Sen. Ted Cruz (R-Texas) was one of many who criticized comments made by successful African American talk show host and businesswoman Oprah Winfrey, when she spoke of the privileges of being white and her personal success despite her skin color.
In a recent episode of “The Oprah Conversation,” Winfrey spoke about what it means to be white and the supposed advantages it has. During the show, she claimed that whites are racist even when they don’t realize it, even urging her guests to admit it, and her white guests had no choice but to agree.
During the episode, Winfrey said of white privilege meaning, “You still have your whiteness. That’s what the term ‘White privilege’ is. It means that whiteness still gives you an advantage, no matter what.”
““Billionaire Oprah lectures the rest of us:” “You still have your whiteness. That’s what the term ‘white privilege’ is. It means that whiteness still gives you an advantage, no matter.” What utter, racist [expletive removed].” Cruz said on his Twitter account.
Billionaire Oprah lectures the rest of us:
"You still have your whiteness.
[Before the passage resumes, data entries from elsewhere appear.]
Below is a small trained network, with its code and all its weights. Each question gives an input and a class and asks what happens when units are switched off, that is, made to give their printed mean instead of their output.

import numpy as np


def w(rows, s, z=0):
    codes = np.array(rows[::2]) - 128.0
    scale = np.full(codes.shape[1], s)
    scale[-1] = z or s
    return codes * scale


def norm(h):
    return h / np.sqrt((h * h).mean(-1, keepdims=True) + 1e-5)


def f(y):
    return np.maximum(y, 0)


def log_softmax(a):
    a = a - a.max(-1, keepdims=True)
    return a - np.log(np.exp(a).sum(-1, keepdims=True))


def net(x, mask):
    res = np.array(x, float).reshape(1, 7) / 4 @ E
    u = 0
    for l in range(2):
        y = f(norm(res) @ A[l][:, :-1].T + A[l][:, -1])
        res = res + np.where(mask[u : u + 6], y, B[l][:, -1]) @ B[l][:, :-1]
        u += 6
    return log_softmax(norm(res)[-1] @ U[:, :-1].T + U[:, -1])


A, B = {}, {}
E = w([
[147,82,118,196,25,41,217,137,65],'x0',
[43,159,59,78,87,168,113,131,22],'x1',
[126,133,125,125,134,124,136,133,130],'x2',
[128,128,118,130,132,127,133,127,125],'x3',
[125,128,132,130,124,124,125,121,124],'x4',
[241,44,149,100,225,136,66,152,3],'x5',
[56,127,242,177,213,243,228,167,107],'x6',
],0.0023)
A[0] = w([
[180,38,150,173,3,121,200,200,79,4],'L0N0',
[83,122,165,202,159,179,200,228,137,115],'L0N1',
[180,106,183,175,144,67,160,117,171,14],'L0N2',
[233,92,163,183,163,56,161,116,191,65],'L0N3',
[247,62,120,94,167,129,123,161,23,75],'L0N4',
[76,124,100,79,91,141,146,132,15,21],'L0N5',
],0.0047,0.0029)
B[0] = w([
[71,253,27,127,226,7,147,98,139,200],'L0N0',
[198,99,140,175,97,141,117,101,72,248],'L0N1',
[77,121,94,77,69,168,99,219,128,170],'L0N2',
[79,136,99,65,109,143,110,192,69,212],'L0N3',
[115,40,164,130,161,101,61,112,129,253],'L0N4',
[80,159,135,3,92,136,80,218,120,181],'L0N5',
],0.006,0.0043)
A[1] = w([
[137,112,53,161,156,57,75,80,105,255],'L1N0',
[229,83,38,107,22,111,68,108,182,88],'L1N1',
[125,175,143,120,216,180,66,114,196,69],'L1N2',
[164,170,114,79,193,174,55,118,167,60],'L1N3',
[128,106,173,153,158,104,126,254,220,103],'L1N4',
[75,187,111,155,17,127,206,60,252,82],'L1N5',
],0.0055,0.0034)
B[1] = w([
[152,171,163,171,140,197,191,95,228,253],'L1N0',
[140,96,181,172,2,179,170,147,41,181],'L1N1',
[138,172,60,144,120,12,221,117,99,175],'L1N2',
[56,193,84,173,115,54,190,127,165,178],'L1N3',
[43,204,58,36,35,174,41,160,92,163],'L1N4',
[189,40,158,92,237,119,40,122,128,198],'L1N5',
],0.0062,0.0057)
U = w([
[59,239,33,225,202,29,226,40,198,103],'0',
[14,168,41,35,18,237,25,254,57,43],'1',
[200,78,203,235,56,244,208,76,98,254],'2',
[206,20,200,129,226,148,36,60,214,60],'3',
],0.0054,0.0041)

Each question gives the input, the list of numbers given to net, and the class t.
The units are the neurons (one row each of A and B). Each row of codes is followed by its name. A weight is (code - 128) times the scale printed after its matrix; where a second scale follows, it is the last column's (A, B and U).
mask holds one flag per neuron, layer by layer. A switched-off neuron (its flag False) gives its mean, the last column of its row in B, instead of its output. The means were averaged over made-up inputs and are rounded, as every weight is.
A unit's drop is (log p(t) with every unit on - log p(t) with that unit switched off) / (log p(t) with every unit on - log p(t) with every unit switched off).
The circuit of an input: a set's keep is (log p(t) with only the set's units on - log p(t) with every unit switched off) / (log p(t) with every unit on - log p(t) with every unit switched off). Starting from all 12 units, units are removed one at a time, each time the one whose removal leaves the highest keep (on an exact tie, the one counted first), for as long as the keep stays at least 0.8.
units of the circuit, in order: the units of the circuit, biggest drop first
top k neurons: the k neurons with the biggest drops, biggest first
top k neurons in layer l: the k neurons of layer l with the biggest drops, biggest first
input [-8,1,-2,0,0,-5,1], class 0: units of the circuit, in order	[L1N2]
input [7,-8,-6,2,-2,-4,0], class 1: top 2 neurons	[L0N2 L0N3]
input [3,3,-5,2,4,-8,-3], class 3: top 2 neurons	[L1N5 L0N1]
input [-6,-2,5,8,5,-7,-3], class 3: top 4 neurons	[L1N5 L0N4 L0N0 L0N5]
input [0,4,-6,0,-7,4,-6], class 2: units of the circuit, in order	[L1N1 L1N0]
input [-3,0,5,-7,-6,-2,-1], class 0: top 2 neurons	[L0N1 L1N2]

That's what the term 'white privilege' is. It means that whiteness still gives you an advantage, no matter.”
What utter, racist BS. https://t.co/02PADVJkrZ
— Ted Cruz (@tedcruz) August 5, 2020
Cruz was not the only one to criticize Winfrey’s media comments. The cartoonist of “Dilbert,” Scott Adams and many people on Twitter also intervened and shared their opinion.
“Oprah is obviously racist,” Adams said in his tweet.
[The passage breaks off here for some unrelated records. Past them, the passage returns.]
Below are the code and all the weights of a small trained network. Each question names an input and a target symbol and asks about switching units off, where a switched-off unit gives its printed mean instead of its output.

import numpy as np


def w(rows, s, z=0):
    codes = np.array(rows[::2]) - 128.0
    scale = np.full(codes.shape[1], s)
    scale[-1] = z or s
    return codes * scale


def f(y):
    return np.maximum(y, 0)


def softmax(a):
    e = np.exp(a - a.max(-1, keepdims=True))
    return e / e.sum(-1, keepdims=True)


def log_softmax(a):
    a = a - a.max(-1, keepdims=True)
    return a - np.log(np.exp(a).sum(-1, keepdims=True))


def net(x, mask):
    ids = ['αεζηθμξπστ'.index(c) for c in x.split()]
    T = len(ids)
    res = E[ids] + P[:T]
    u = 0
    for l in range(3):
        q, k, v = (res @ M[l].T for M in (Q, K, V))
        z = softmax(np.where(np.tri(T) > 0, q @ k.T / 2**0.5, -1e9)) @ v
        res = res + np.where(mask[u], z, O[l][:, -1]) @ O[l][:, :-1]
        u += 1
        y = f(res @ A[l][:, :-1].T + A[l][:, -1])
        res = res + np.where(mask[u : u + 8], y, B[l][:, -1]) @ B[l][:, :-1]
        u += 8
    return log_softmax(res[-1] @ U[:, :-1].T + U[:, -1])


Q, K, V, O, A, B = {}, {}, {}, {}, {}, {}
E = w([
[132,98,152],'α',
[131,100,155],'ε',
[137,211,105],'ζ',
[79,177,5],'η',
[192,137,206],'θ',
[154,89,235],'μ',
[179,124,89],'ξ',
[157,154,64],'π',
[38,209,143],'σ',
[96,110,156],'τ',
],0.023)
P = w([
[199,72,131],'0',
[199,90,134],'1',
[218,125,140],'2',
[230,138,138],'3',
[230,167,145],'4',
[253,188,142],'5',
[238,197,132],'6',
[245,206,119],'7',
[251,196,132],'8',
],0.0034)
Q[0] = w([
[219,1,113],'0.h0',
[90,69,194],'0.h0',
],0.0074)
K[0] = w([
[148,51,36],'0.h0',
[178,8,193],'0.h0',
],0.015)
V[0] = w([
[71,255,110],'0.h0',
[109,117,156],'0.h0',
],0.0052)
O[0] = w([
[25,238,124,252],'0.h0',
[57,254,30,60],'0.h0',
],0.0065,0.0018)
A[0] = w([
[97,85,136,66],'0.n0',
[66,89,51,54],'0.n1',
[176,213,124,217],'0.n2',
[200,95,137,5],'0.n3',
[139,85,39,106],'0.n4',
[68,106,139,52],'0.n5',
[36,161,48,69],'0.n6',
[255,122,56,178],'0.n7',
],0.0092,0.0033)
B[0] = w([
[84,153,216,130],'0.n0',
[182,141,101,133],'0.n1',
[73,204,161,227],'0.n2',
[210,149,66,174],'0.n3',
[177,205,40,164],'0.n4',
[100,125,125,134],'0.n5',
[199,174,177,181],'0.n6',
[35,254,43,254],'0.n7',
],0.0064,0.0095)
Q[1] = w([
[162,142,117],'1.h0',
[199,6,254],'1.h0',
],0.0097)
K[1] = w([
[220,128,139],'1.h0',
[130,2,116],'1.h0',
],0.0096)
V[1] = w([
[255,138,60],'1.h0',
[55,114,158],'1.h0',
],0.0068)
O[1] = w([
[114,231,145,185],'1.h0',
[119,133,2,7],'1.h0',
],0.0093,0.0016)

Oprah is a racist, obviously. https://t.co/awhLvNG878
— Scott Adams (@ScottAdamsSays) August 5, 2020
Winfrey’s new program and Cruz’s comments came as racial tensions grew exponentially over the past few months, especially since the death of George Floyd while in the custody of the Minneapolis Police Department.
Floyd’s death, which led to a police officer being charged with second-degree murder and three other misdemeanor defendants being jailed, sparked widespread protests against police brutality and systemic racism. While many of the protests were peaceful, many others turned into violent riots on the streets of major cities.
Black Lives Matter
When talking about racism today it inevitably leads to mentioning Black Lives Matter, the global organization that’s mainly in the United States, United Kingdom, and Canada. It began in 2013 with the use of the hashtag #BlackLivesMatter on social networks, after George Zimmerman was acquitted of the shooting death of African American teenager Trayvon Martin.
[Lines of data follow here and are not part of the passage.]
Here is a tiny trained network, its code and every weight. The questions are about switching its units off for an input and a target symbol, where a switched-off unit gives its printed mean instead of its output.

import numpy as np


def w(rows, s, z=0):
    codes = np.array(rows[::2]) - 128.0
    scale = np.full(codes.shape[1], s)
    scale[-1] = z or s
    return codes * scale


def f(y):
    return y / 2 * (1 + np.tanh(0.7978845608 * (y + 0.044715 * y**3)))


def softmax(a):
    e = np.exp(a - a.max(-1, keepdims=True))
    return e / e.sum(-1, keepdims=True)


def log_softmax(a):
    a = a - a.max(-1, keepdims=True)
    return a - np.log(np.exp(a).sum(-1, keepdims=True))


def net(x, mask):
    ids = ['ΓΔΞΨαβζθμτ'.index(c) for c in x.split()]
    T = len(ids)
    res = E[ids] + P[:T]
    r = res
    for j in range(2):
        rows = slice(2 * j, 2 * j + 2)
        q, k, v = (r @ M[0][rows].T for M in (Q, K, V))
        z = softmax(np.where(np.tri(T) > 0, q @ k.T / 2**0.5, -1e9)) @ v
        o = O[0][rows]
        res = res + np.where(mask[j], z, o[:, -1]) @ o[:, :-1]
    y = f(res @ A[0][:, :-1].T + A[0][:, -1])
    res = res + np.where(mask[2:18], y, B[0][:, -1]) @ B[0][:, :-1]
    return log_softmax(res[-1] @ U[:, :-1].T + U[:, -1])


Q, K, V, O, A, B = {}, {}, {}, {}, {}, {}
E = w([
[158,115,24],'Γ',
[200,146,22],'Δ',
[60,93,188],'Ξ',
[101,86,115],'Ψ',
[193,191,6],'α',
[175,152,214],'β',
[77,151,146],'ζ',
[160,76,86],'θ',
[183,166,99],'μ',
[97,2,102],'τ',
],0.015)
P = w([
[173,153,105],'0',
[60,216,206],'1',
[254,117,160],'2',
[135,118,111],'3',
[62,195,171],'4',
[242,138,168],'5',
[118,102,106],'6',
[68,194,159],'7',
[234,133,170],'8',
[130,112,110],'9',
[88,211,153],'10',
],0.0078)
Q[0] = w([
[50,83,171],'h0',
[242,56,160],'h0',
[5,101,91],'h1',
[124,152,168],'h1',
],0.011)
K[0] = w([
[93,157,163],'h0',
[255,127,160],'h0',
[180,144,165],'h1',
[113,113,146],'h1',
],0.0099)
V[0] = w([
[175,152,145],'h0',
[158,235,155],'h0',
[97,254,122],'h1',
[177,234,207],'h1',
],0.0072)
O[0] = w([
[215,187,90,249],'h0',
[196,9,134,245],'h0',
[1,178,77,130],'h1',
[151,212,185,162],'h1',
],0.007,0.0018)
A[0] = w([
[204,144,92,29],'n0',
[194,165,84,100],'n1',
[192,243,221,131],'n2',
[88,167,135,230],'n3',
[227,141,100,1],'n4',
[174,120,138,253],'n5',
[63,148,50,217],'n6',
[152,178,135,183],'n7',
[67,246,164,164],'n8',
[151,94,161,73],'n9',
[139,111,98,215],'n10',
[150,85,138,113],'n11',
[170,48,120,93],'n12',
[160,53,30,10],'n13',
[181,34,179,149],'n14',
[56,73,212,38],'n15',
],0.012,0.0055)
B[0] = w([
[31,105,125,200],'n0',
[88,55,139,235],'n1',
[94,149,122,241],'n2',
[185,86,107,167],'n3',
[120,122,125,214],'n4',
[187,118,169,254],'n5',
[170,255,33,186],'n6',
[155,39,118,198],'n7',
[67,167,173,185],'n8',
[57,55,108,128],'n9',
[196,116,196,203],'n10',
[94,156,114,145],'n11',
[14,108,168,180],'n12',
[14,170,155,195],'n13',
[65,182,120,207],'n14',
[103,30,27,147],'n15',
],0.0064,0.0073)
U = w([
[89,184,73,3],'Γ',
[102,98,56,134],'Δ',
[104,118,119,86],'Ξ',
[159,126,89,116],'Ψ',
[116,146,55,14],'α',
[146,150,223,99],'β',
[118,203,147,209],'ζ',
[79,159,147,138],'θ',
[242,8,151,239],'μ',
[44,99,166,100],'τ',
],0.012,0.0046)

Each question gives the input, a string of symbols that net reads in full, and the target symbol t.
The units are the heads (2 rows each of Q, K, V and O) and the neurons (one row each of A and B). Each row of codes is followed by its name. A weight is (code - 128) times the scale printed after its matrix; where a second scale follows, it is the last column's (O, A, B and U).
mask holds one flag per unit, heads first, then neurons. A switched-off unit (its flag False) gives its mean, the last column of its rows in O or B, instead of its output. The means were averaged over made-up inputs and are rounded, as every weight is.
A unit's drop is (log p(t) with every unit on - log p(t) with that unit switched off) / (log p(t) with every unit on - log p(t) with every unit switched off).
The circuit of an input: a set's keep is (log p(t) with only the set's units on - log p(t) with every unit switched off) / (log p(t) with every unit on - log p(t) with every unit switched off). Starting from the 12 units with the biggest drops (on a tie, the unit counted first), units are removed one at a time, each time the one whose removal leaves the highest keep (on an exact tie, the one counted first), for as long as the keep stays at least 0.8.
units of the circuit, in order: the units of the circuit, biggest drop first
most important unit: the unit with the biggest drop
k most important neurons: the k neurons with the biggest drops, biggest first
heads that matter: for each layer, one digit per head in row order, 1 if its drop is at least 0.15 and else 0, layers parted by /
drop of u: that unit's drop, to one decimal
input τ Δ Γ Γ τ Γ, target τ: units of the circuit, in order => h1, n13, n12
input τ μ τ τ μ Ψ Δ μ ζ, target μ: most important unit => h1
input τ μ τ, target τ: units of the circuit, in order => n12, n13
input β ζ μ θ ζ τ μ, target μ: heads that matter => 00
input τ Ξ Γ τ μ μ τ θ, target μ: heads that matter => 11
input τ β τ τ μ α, target τ: 3 most important neurons => n13, n0, n12
input μ τ μ μ Δ τ τ τ θ, target τ: heads that matter => 01
input τ μ ζ μ θ, target μ: units of the circuit, in order => n13, n2
input ζ β Δ μ τ Δ, target τ: 3 most important neurons => n13, n0, n12
input β τ μ β τ Ξ θ τ β ζ, target ζ: heads that matter => 10
input μ τ θ, target τ: heads that matter => 01
input θ Γ α μ τ, target Δ: heads that matter => 10
input Ψ τ μ, target τ: 4 most important neurons => n12, n0, n14, n13
input θ μ ζ, target μ: 2 most important neurons => n13, n6
input μ β μ μ τ β, target τ: 4 most important neurons => n14, n12, n9, n0
input Ξ β β Ξ μ Δ τ θ α, target τ: drop of n13 => 0.7
input Γ μ α μ τ μ τ Ψ Γ, target τ: drop of n13 => 0.4
input τ μ θ μ Δ α μ μ α, target μ: drop of n8 => 0.2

Its mission is to “eradicate white supremacy and build local power to intervene in the violence inflicted on black communities by the state and the police.
Participants in the movement have demonstrated against the deaths of numerous African Americans by the police, the most recent episode being the death of African American George Floyd. In many cases, they have called for the dissolution or reduction of the police force.
This organization, however, has been widely criticized for its Marxist ideals, where struggle and violence are strongly rooted. Patrisse Cullors, another co-founder of the BLM described herself in an interview as a “trained Marxist.”
There are many African Americans who, far from feeling identified with the movement, express their profound rejection. Such is the case with African American civil rights attorney Leo Terrell, who is highly critical of the BLM movement and its growing influence in the Democratic Party, “BLM does not speak for black people. I can assure you that we African Americans in these democratic cities want law and order,” he said a few weeks ago on the “Life, Liberty & Levin program.”